Day 2 woohoo….

 

So, after yesterdays first day of diarying, I’m delighted that I’m back again today. I honestly don’t know how long I’ll maintain this as I’m a bit of an all or nothing person. I’m constantly looking for thati balance and totally flying past it to either the point of-
1. I’m the most up to date, fit, healthy, organised, smug person there is
OR
I’m the most lazy, unhealthy, disorganised loser that hates herself and can’t get out of the bed
WHERE IS THE FUCKING HAPPY MEDIUM??? I’d pay someone to sort this out for me. I’m fed up of weaving from 1 to 2 and at the moment it’s more 2 than anything. I’m the heaviest I’ve ever weighed (16st when I checked months ago and definitely way over that now) and have a total sugar addiction, lazy bastard mood and oversleeping. I might be depressed but I’m fighting against it. I went down that road years ago and after a year on pills I got myself together and will never forget giving them up. It was horrendous and I really don’t want to go down that road again. But slowly I’m starting to wonder is that the answer. I should really talk to someone but fuck knows what to say as on paper my life is great. BUT my heart feels heavy, like i’m lost my mojo and it’s been like this for a while.
I mean I have this amazing honeymoon coming up in a month and I cant get excited about it at all. I’m just so fucking angry with myself that I can’t even muster excitement for 3 weeks in Florida & New York…. get a fucking grip woman!!!!!!

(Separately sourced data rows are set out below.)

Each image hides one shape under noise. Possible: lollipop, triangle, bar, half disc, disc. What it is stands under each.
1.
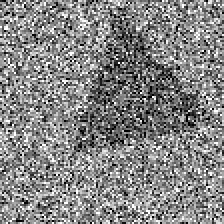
dark triangle
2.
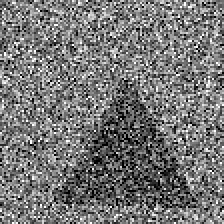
dark triangle
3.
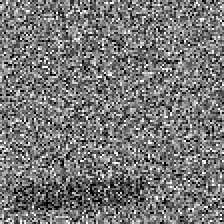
dark bar
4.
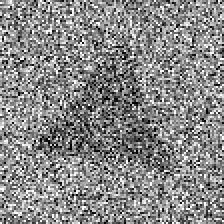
dark triangle
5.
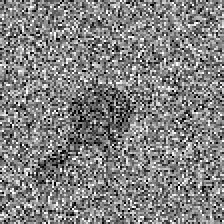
dark lollipop
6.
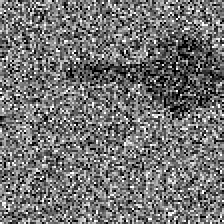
dark lollipop
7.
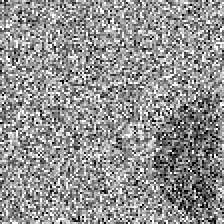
dark half disc
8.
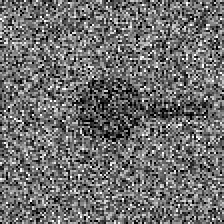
dark lollipop
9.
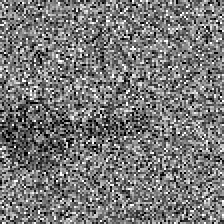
dark lollipop
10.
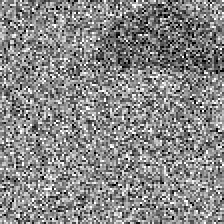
dark half disc
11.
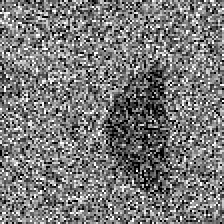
dark half disc
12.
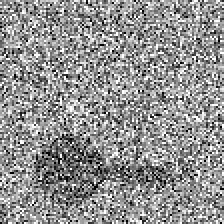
dark lollipop
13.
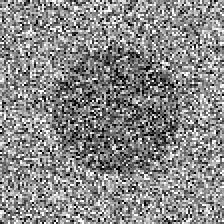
dark disc
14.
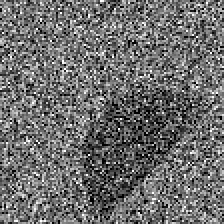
dark half disc
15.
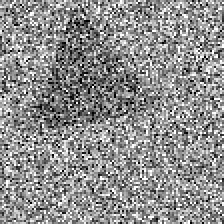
dark triangle
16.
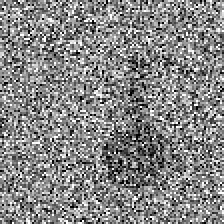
dark lollipop

Anyway, shouty mode off- I’m going to make a list on my phone of things to do everyday to make me feel accomplished… yes there will be really mundane things like brush your teeth at night, go for a walk no matter what the weather etc. but it might just help remind me to do things and the little things all add up apparently.
Like today, I’m in late to work so I’m typing here instead of being productive🙄The sitting room needs hoovered but I cannot be fucked. Pupper needs walked but it’s blowing a hooley out there and he barely went out for a pee before running back in again so that’s my excuse for exercise today. Sigh….

Anyway, must go get my arse in gear.

Lovely typing for you…. byeeeee.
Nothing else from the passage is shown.